Mein erstes Foto machte ich 1960 als Fünfjähriger. Ich fotografierte meinen Großvater in einem Schrebergarten bei steil stehender Sonne, die einen starken Schatten unter seine Hutkrempe setzte. Als ich die Fotografie später geschenkt bekam, war ich fasziniert davon, den Großvater, den ich sonst immer nur in den Ferien sah, auf einem Bild nun für immer präsent zu haben. Ab sofort wurde die Agfa Isola 2, eine einfache Mittelformatkamera der 50er-Jahre, mein Spielzeug. Oft öffnete ich den rückseitigen Kameradeckel, legte mich im Gras auf den Rücken und hielt die Kamera weit von mir gestreckt gegen die Sonne. Wenn ich den Auslöser drückte, öffnete sich kurzzeitig ein Loch und es gab einen kurzen Lichtblitz. Die Stärke des Lichtes konnte ich über zwei Schieber am Objektiv verändern. Mit dem einen Schieber konnte man entweder die Zahlen 6,3 oder 11 einstellen, mit dem anderen die Zahlen 100, 30 oder den Buchstaben B. B gefiel mir immer am besten, denn dann blieb die runde Öffnung so lange offen, wie ich drückte. Ich brachte durch Ausprobieren in Erfahrung, dass die eine Zahlenreihe etwas mit der Zeit und die anderen Zahlenreihe etwas mit der Größe der Öffnung zu tun hatte. Mittels der Einstellung B konnte ich sogar von hinten durch das Objektiv schauen, vorausgesetzt, die Kamera befand sich in einem ganz bestimmten Abstand zu meinen Augen.

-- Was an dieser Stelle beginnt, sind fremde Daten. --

Every row gives one point. Examples show where two turns around zero, p and q, send a point. Write where each new point lands after one turn and then the other. Backwards means that the second turn is done in reverse. Each puzzle has new turns, and all numbers are rounded.

Turn p:
0.003, 0.044, 0.022 -> 0.008, 0.033, -0.036
-0.055, -0.022, -0.005 -> -0.057, -0.009, 0.014
0.002, -0.012, -0.005 -> 0.001, -0.008, 0.010
0.018, 0.018, -0.013 -> 0.020, -0.008, -0.019
0.025, -0.017, 0.012 -> 0.023, 0.006, 0.022
0.008, -0.011, -0.012 -> 0.007, -0.015, 0.008
Turn q:
-0.019, 0.023, 0.011 -> -0.006, -0.006, 0.031
0.011, -0.004, -0.024 -> -0.007, 0.021, -0.016
-0.012, -0.045, 0.020 -> -0.002, -0.043, -0.028
0.020, 0.027, -0.007 -> 0.014, 0.028, 0.013
Where do these land?
q, then p: 0.017, -0.024, -0.012 -> 0.003, -0.029, -0.013
p, then q: -0.024, 0.005, 0.013 -> -0.019, -0.001, 0.021
q, then p: 0.018, 0.021, 0.007 -> 0.022, 0.016, -0.008
p, then q: 0.030, 0.004, -0.037 -> 0.012, 0.005, -0.046
q, then p: -0.026, 0.024, 0.032 -> 0.000, 0.033, 0.034
p, then q: -0.015, -0.030, -0.003 -> 0.001, -0.033, 0.007

Turn p:
0.006, 0.021, -0.024, -0.023 -> -0.024, 0.026, -0.009, -0.016
-0.015, 0.013, 0.022, -0.029 -> -0.016, -0.001, 0.034, -0.018
0.007, -0.001, 0.024, -0.019 -> -0.002, -0.015, 0.015, -0.023
0.016, -0.026, 0.023, 0.032 -> 0.037, -0.031, -0.009, 0.008
-0.012, -0.035, -0.020, 0.033 -> 0.007, -0.016, -0.023, 0.045
-0.003, 0.028, -0.024, 0.006 -> -0.002, 0.037, -0.006, 0.004
Turn q:
0.055, -0.007, -0.024, -0.018 -> 0.048, -0.004, 0.005, -0.040
-0.042, -0.021, 0.008, 0.020 -> -0.043, -0.020, 0.009, 0.019
-0.016, -0.013, -0.024, 0.000 -> -0.018, -0.020, -0.009, -0.015
-0.011, 0.020, 0.021, -0.015 -> -0.008, 0.031, -0.005, 0.011
0.018, 0.020, -0.005, -0.015 -> 0.020, 0.017, -0.013, -0.010
0.002, 0.009, 0.010, 0.048 -> 0.012, -0.023, -0.001, 0.043
-0.006, -0.008, 0.012, -0.019 -> -0.012, 0.016, 0.012, -0.008
Where do these land?
p, then q: -0.008, 0.023, -0.019, 0.005 -> 0.007, 0.009, -0.024, 0.016
p, then q: -0.001, 0.005, -0.023, -0.011 -> -0.013, 0.000, -0.022, 0.004
q, then p backwards: 0.013, -0.005, -0.024, -0.011 -> 0.027, 0.001, 0.012, -0.006
q, then p: -0.017, -0.014, -0.021, -0.003 -> -0.025, -0.011, 0.006, 0.012
q, then p: 0.010, -0.012, 0.003, 0.018 -> 0.012, -0.020, -0.004, -0.001
p, then q: 0.002, 0.003, 0.084, 0.001 -> 0.020, 0.034, 0.073, -0.013

Turn p:
0.018, -0.001, -0.044, -0.011, 0.026, -0.027 -> -0.049, -0.017, -0.009, -0.011, -0.030, -0.004
-0.008, -0.020, 0.015, -0.020, -0.021, 0.028 -> 0.037, 0.023, 0.008, -0.018, -0.006, -0.004
0.026, 0.019, 0.003, 0.030, -0.032, 0.035 -> 0.038, -0.036, -0.003, -0.010, 0.019, 0.032
-0.017, -0.007, -0.005, 0.028, -0.015, -0.031 -> -0.006, -0.003, 0.012, 0.042, -0.013, 0.015
-0.036, 0.005, 0.007, -0.014, 0.018, -0.006 -> -0.018, 0.030, 0.018, 0.005, 0.013, -0.013
-0.014, -0.012, 0.009, 0.022, 0.024, -0.016 -> -0.011, -0.006, 0.010, 0.030, 0.004, -0.024
0.032, 0.016, 0.015, -0.035, 0.001, 0.017 -> 0.008, 0.008, -0.037, -0.037, 0.012, -0.002
Turn q:
-0.036, -0.028, 0.009, 0.008, 0.012, -0.008 -> 0.018, -0.032, 0.013, 0.025, 0.002, -0.016
0.022, 0.029, -0.025, -0.005, -0.018, 0.013 -> -0.026, 0.022, -0.025, -0.026, 0.002, 0.002
0.004, -0.017, -0.010, -0.017, -0.016, -0.035 -> 0.021, 0.025, -0.011, 0.021, 0.021, -0.012
-0.029, 0.016, -0.026, 0.030, 0.029, 0.014 -> -0.014, -0.047, 0.004, -0.028, 0.018, -0.012
0.006, -0.031, 0.021, -0.008, 0.010, -0.001 -> 0.029, -0.002, 0.007, 0.017, -0.016, 0.013
-0.022, 0.037, 0.001, -0.031, 0.017, -0.001 -> -0.005, 0.011, 0.026, -0.029, -0.008, -0.037
0.029, -0.017, 0.030, 0.011, -0.031, -0.021 -> -0.002, 0.028, 0.001, 0.041, 0.003, 0.033
0.024, -0.004, 0.022, 0.036, 0.026, 0.013 -> -0.001, -0.021, 0.018, -0.008, -0.003, 0.049
0.002, 0.015, -0.022, -0.024, -0.027, 0.025 -> -0.019, 0.017, -0.032, -0.014, -0.019, -0.020
Where do these land?
p, then q: 0.026, 0.043, -0.018, 0.004, -0.002, 0.012 -> 0.031, -0.023, -0.017, -0.013, -0.028, -0.017
q, then p: -0.040, -0.001, 0.015, 0.017, -0.014, -0.028 -> -0.002, -0.010, 0.006, 0.048, 0.010, -0.024
p, then q backwards: -0.021, -0.009, 0.041, 0.010, -0.033, -0.020 -> 0.017, -0.037, 0.018, -0.014, -0.022, -0.033
p, then q backwards: 0.019, 0.033, -0.003, 0.012, 0.024, 0.012 -> -0.011, 0.011, -0.030, 0.033, 0.008, -0.001
p, then q: -0.003, -0.020, -0.011, -0.015, -0.004, -0.011 -> -0.021, 0.014, -0.005, 0.012, 0.001, -0.009
p, then q: 0.000, -0.029, -0.013, -0.044, 0.013, 0.008 -> -0.011, 0.045, 0.003, 0.008, 0.005, -0.031
q, then p: 0.003, 0.015, -0.015, 0.021, -0.009, 0.026 -> -0.003, 0.019, 0.031, -0.010, -0.015, -0.002
p, then q: 0.003, -0.049, -0.012, -0.005, -0.017, -0.028 -> -0.040, 0.019, -0.024, 0.031, 0.012, 0.007
p, then q backwards: 0.013, 0.017, 0.015, 0.002, 0.042, 0.028 -> -0.026, 0.018, -0.042, 0.008, 0.013, -0.016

Was mich wirklich verblüffte: es stand nun alles auf dem Kopf. In etwa so habe ich eine Kamera kennengelernt und durch pure Neugierde auch die Blende und die Belichtungszeit begriffen. Am wichtigsten war jedoch die Erkenntnis, dass ich mittels der Fotografie in der Lage war, etwas dauerhaft zu machen. Zehn Jahre später, die Kamera war inzwischen in meinen Besitz übergegangen, besuchte ich mit der Isola mein erstes Rockfestival in Germersheim. In der Nacht, in der Pink Floyd das vorletzte Mal ihr Album »Atom Heart Mother« live spielten, machte ich – neugierig, was passieren würde – alle Bilder mit der Kameraeinstellung B. Durch die Langzeitbelichtung aus der Hand entstanden in Folge nur bunte Streifen – im Nachhinein die wohl einzig adäquate visuelle Umsetzung dieser Nacht.

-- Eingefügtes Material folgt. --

Each row is a point. To make a cloud, some directions were put in groups of two or more. Within a group, all points are equally far from the middle, so they leave a hole (a ring in 2 directions, a hollow ball in 3). The other directions are filled evenly. Then the cloud was stretched, turned, moved and blurred a little. How many holes are there, and how many directions does each take, smallest first?
(in the rows, 128 means zero)

Cloud (21 x 3):
[[ 89  88 161]
 [157 195 135]
 [173  93  66]
 [197 125 132]
 [ 96 125 187]
 [136 163 190]
 [116 158  46]
 [197 114 121]
 [173  96  64]
 [ 64 137 160]
 [159 163  61]
 [ 94 141 188]
 [ 83 194 127]
 [118 139 195]
 [189 131  79]
 [183 123 165]
 [157  65 128]
 [ 77 188 135]
 [150  70 149]
 [196 107 113]
 [107 164  51]]
Holes: 1 (3)

Cloud, 27 rows:
[[ 98 193  78 144]
 [ 56  82 118 162]
 [ 68  76 103 128]
 [ 75  88 100  89]
 [ 74 143  40 106]
 [121 166 110 189]
 [153 143 112 187]
 [145  89 139  71]
 [106  60 136 158]
 [ 90  73 130 103]
 [198 142 159 122]
 [ 37 135  70 135]
 [122  64 145 176]
 [ 48 172  69 123]
 [190 136 168 148]
 [109 115  77 185]
 [ 82 188  59  78]
 [ 74 159 158 118]
 [182 103 168 161]
 [ 41 118  90 103]
 [ 63 185 114 132]
 [185 112 112  90]
 [196 140 161 131]
 [126 199 105  61]
 [149 100 161  72]
 [ 79 129  46 142]
 [ 47 106 137 158]]
Holes: 1 (4)

Cloud, 49 rows:
[[116 148 183 189  69 107]
 [103 170 157 157  74 176]
 [ 93 130 155 103 160 187]
 [149  80 165 133 166  97]
 [140 152 138 146 104  70]
 [147 208 115  72 121 173]
 [ 94 135 133  91 195 129]
 [156 132 120 161  51 121]
 [ 84 183 173  99  43 137]
 [142  90 162  86 126 114]
 [103 208  87  75 111 191]
 [168 196 181  94  74 136]
 [107 121 183 197 172 103]
 [119  91 201 129  58 129]
 [174 100 215 139  61  94]
 [107 116 193 120 164 164]
 [117 122 207  98 178  79]
 [162 101 154 122 138 200]
 [163  54 192 188 135 147]
 [ 85 104 176 149 184  86]
 [193 165 185  95 112 121]
 [187  79 205 187 164  88]
 [158  80 149 164 199 166]
 [151 186 101  67 152 119]
 [174 129 141 156  49 108]
 [150 182 218 120  38 112]
 [149 199 142  92 154 134]
 [121  77 194 177 167 172]
 [ 97 163 120 128 138  89]
 [144 139 106 154  42 185]
 [144 194 204  77 131  88]
 [111 116 168 124 168 187]
 [ 57  95 166 163 104 140]
 [159 111 214  96 110  72]
 [ 56 120 199  83 133 132]
 [108 116 208 198 197 138]
 [146 130 172 154 202 112]
 [ 93  86 112 132 178 117]
 [216 146 145 159 119 102]
 [187 130 151 188 194 125]
 [ 93 154 164  89  70 177]
 [ 63 172 118 107 107 187]
 [154 188 220 109  44 109]
 [184 126 184 173  36 135]
 [154  72 150 212 156 118]
 [173 120 180  87 110 102]
 [177 142 194 189  43 113]
 [107 104  75 160  88 144]
 [132 210 186 106  64 111]]
Holes: 1 (4)

Cloud:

Die Kamera hat kein Gehirn
Nur der Fotograf
Auch die perfektesten Algorithmen einer Kamera-Programmautomatik sind nur vom Menschen zusammengefasste endliche Handlungsabläufe, die seit der Erfindung der Fotografie bekannt sind, in die man jedoch nun nur noch sehr beschränkt eingreifen kann. Eine Kombination aus Zeit- und Blendenautomatik liefert zwar ein schnelles Ergebnis, doch man verliert hier gänzlich einen Bezug zum Verhältnis von Lichtintensität, Belichtungszeit oder Tiefenschärfe. Eine Kamera macht jedoch erst ohne Automatik exakt das, was man von ihr will – vorausgesetzt man weiß, wie sie aufgebaut ist und wie ihre Komponenten im Verbund funktionieren. Je genauer wir die Kamera einstellen können, umso perfekter wird das Ergebnis.

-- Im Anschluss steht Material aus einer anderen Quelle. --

Each row is a point. The points of each table are mixes of a few directions, plus a little noise. How many directions does each table use, and how many do they share? Where both have some left over, give the other angles between the two spaces (their principal angles), to ten degrees, smallest first.

First:
[[-0.50 -0.36 -0.51]
 [-0.05 -0.27  0.46]
 [ 0.21  0.09  0.35]
 [ 0.16  0.36 -0.38]
 [ 0.19  0.19  0.08]]
Second:
[[-0.32 -0.43  0.15]
 [ 0.41  0.53 -0.20]
 [-0.36 -0.47  0.17]
 [ 0.51  0.70 -0.25]
 [-0.12 -0.14  0.05]
 [-0.06 -0.10  0.04]
 [-0.05 -0.07  0.02]]
Directions: first 2, second 1, shared 1

First (9 x 6):
[[-0.06 -0.45 -0.10  0.58  0.31  0.29]
 [-0.06  0.27  0.07 -0.11 -0.20  0.01]
 [-0.01  0.40  0.18 -0.16 -0.17 -0.28]
 [-0.06  0.10 -0.25 -0.63 -0.46  0.58]
 [-0.06  0.04 -0.24 -0.48 -0.37  0.55]
 [ 0.14  0.10  0.04 -0.30  0.03 -0.38]
 [ 0.14 -0.53  0.02  0.53  0.56 -0.32]
 [ 0.20 -0.09  0.06 -0.15  0.24 -0.52]
 [-0.22  0.19  0.23  0.73  0.05  0.04]]
Second (9 x 6):
[[-0.38  0.01  0.31  0.37 -0.10  0.38]
 [ 0.21 -0.48 -0.29  0.49  0.45 -0.05]
 [ 0.25  0.38 -0.10 -0.86 -0.25 -0.41]
 [ 0.34 -0.35 -0.39  0.20  0.41 -0.21]
 [ 0.18 -0.07 -0.17 -0.07  0.11 -0.16]
 [-0.31  0.42  0.35 -0.34 -0.44  0.16]
 [-0.33  0.24  0.33 -0.02 -0.29  0.26]
 [-0.28  0.24  0.29 -0.04 -0.27  0.20]
 [ 0.26 -0.36 -0.32  0.27  0.38 -0.17]]
Directions: first 3, second 2, shared 1; angles 30

First, 10 rows:
[[ 0.29  0.09 -0.13  0.28 -0.06 -0.12 -0.01 -0.17 -0.04]
 [-0.02 -0.45 -0.14 -0.06 -0.10  0.22  0.19  0.10  0.07]
 [ 0.12  0.96  0.40  0.72  0.14 -1.03 -1.16 -0.90 -0.39]
 [ 0.08 -0.37 -0.17 -0.13  0.24  0.13  0.41  0.27 -0.12]
 [ 0.03  0.18 -0.05 -0.21  0.01  0.19  0.30  0.27  0.11]
 [-0.04 -0.37 -0.12 -0.13 -0.05  0.27  0.28  0.18  0.08]
 [-0.07 -0.16 -0.07 -0.07 -0.34  0.28  0.05  0.02  0.25]
 [ 0.20  0.46 -0.03  0.09 -0.07 -0.10  0.02 -0.03  0.05]
 [-0.63 -0.43  0.37 -0.45  0.52 -0.05 -0.12  0.19 -0.27]
 [ 0.02  0.15 -0.06 -0.06 -0.30  0.20  0.07  0.04  0.24]]
Second:
[[ 0.43 -1.00 -0.29  0.66  0.50 -0.48 -0.08 -0.39 -0.67]
 [-0.19  0.42  0.12 -0.28 -0.21  0.20  0.03  0.17  0.28]
 [-0.09  0.20  0.06 -0.13 -0.11  0.09  0.02  0.07  0.13]
 [ 0.18 -0.44 -0.13  0.30  0.22 -0.22 -0.04 -0.18 -0.29]
 [ 0.16 -0.36 -0.11  0.25  0.20 -0.18 -0.02 -0.17 -0.24]
 [-0.44  1.08  0.30 -0.71 -0.52  0.52  0.07  0.41  0.70]
 [ 0.06 -0.14 -0.04  0.08  0.07 -0.06 -0.01 -0.05 -0.09]
 [ 0.17 -0.38 -0.11  0.24  0.16 -0.18 -0.02 -0.15 -0.24]
 [-0.23  0.54  0.15 -0.37 -0.27  0.27  0.04  0.21  0.36]
 [-0.05  0.12  0.04 -0.06 -0.04  0.05  0.02  0.04  0.06]]
Directions: first 4, second 1, shared 1

First:
[[ 0.32 -0.16 -0.17  0.06 -0.10 -0.04  0.16 -0.19 -0.23  0.13  0.02 -0.05]
 [-0.41  0.23  0.22 -0.08  0.14  0.02 -0.20  0.27  0.27 -0.16 -0.04  0.04]
 [ 0.60 -0.29 -0.33  0.09 -0.17 -0.05  0.26 -0.39 -0.41  0.22  0.05 -0.02]
 [ 0.09 -0.03 -0.05  0.00 -0.02 -0.01  0.03 -0.06 -0.08  0.05  0.00  0.00]
 [-1.19  0.64  0.65 -0.20  0.37  0.08 -0.58  0.80  0.82 -0.44 -0.08  0.08]
 [ 0.70 -0.38 -0.38  0.12 -0.20 -0.05  0.34 -0.44 -0.50  0.24  0.05 -0.05]
 [-0.58  0.32  0.31 -0.08  0.17  0.06 -0.29  0.37  0.39 -0.23 -0.04  0.03]
 [ 0.52 -0.26 -0.29  0.08 -0.17 -0.03  0.24 -0.33 -0.37  0.18  0.04 -0.03]]
Second:
[[ 0.76 -0.76 -0.05  0.20  0.17  0.05  0.04  0.11 -0.48  0.48 -0.43 -0.12]
 [-0.12  0.47 -0.25 -0.15 -0.40 -0.09  0.25 -0.41  0.24 -0.21  0.40 -0.02]
 [ 0.32 -0.20 -0.27  0.10 -0.05 -0.01  0.17 -0.36 -0.43  0.10  0.12  0.10]
 [ 0.16 -0.60  0.14  0.29  0.60  0.12 -0.26  0.17 -0.74  0.20 -0.29  0.28]
 [-0.17  0.43 -0.14 -0.14 -0.30 -0.05  0.16 -0.26  0.27 -0.19  0.32 -0.03]
 [-0.29 -0.15  0.21  0.13  0.45  0.08 -0.29  0.19 -0.33 -0.07 -0.08  0.28]
 [-0.10  0.25  0.26 -0.26 -0.30 -0.04 -0.01  0.50  0.97  0.06 -0.26 -0.49]
 [-0.38  0.48 -0.02 -0.15 -0.20 -0.05  0.05 -0.08  0.37 -0.27  0.27  0.01]
 [-0.23 -0.28  0.14  0.23  0.60  0.12 -0.32  0.08 -0.64 -0.04 -0.04  0.42]
 [ 0.07  0.38 -0.03 -0.26 -0.57 -0.10  0.23  0.06  0.80 -0.01  0.03 -0.43]]
Directions: first 1, second 3, shared 1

Von Studierenden, die sich für die Fotografie als Gestaltungsmittel entscheiden, erwarte ich, dass sie sich neben den Kursen zu den technischen Workflows auch selbständig mit der Fototechnik befassen. Wer die Kamera nur dann benutzt, wenn eine gestellte Aufgabe zur Realisation ansteht, hat nicht die richtige Einstellung. Ohne ständige Erfahrungsprozesse, wie eine Kamera in den unterschiedlichsten Situationen reagiert, wird man sich niemals professionalisieren können. Das setzt den Willen voraus, sich ständig mit der Kamera und dem Licht, ohne das keine Aufnahme zustande kommt, auseinanderzusetzen.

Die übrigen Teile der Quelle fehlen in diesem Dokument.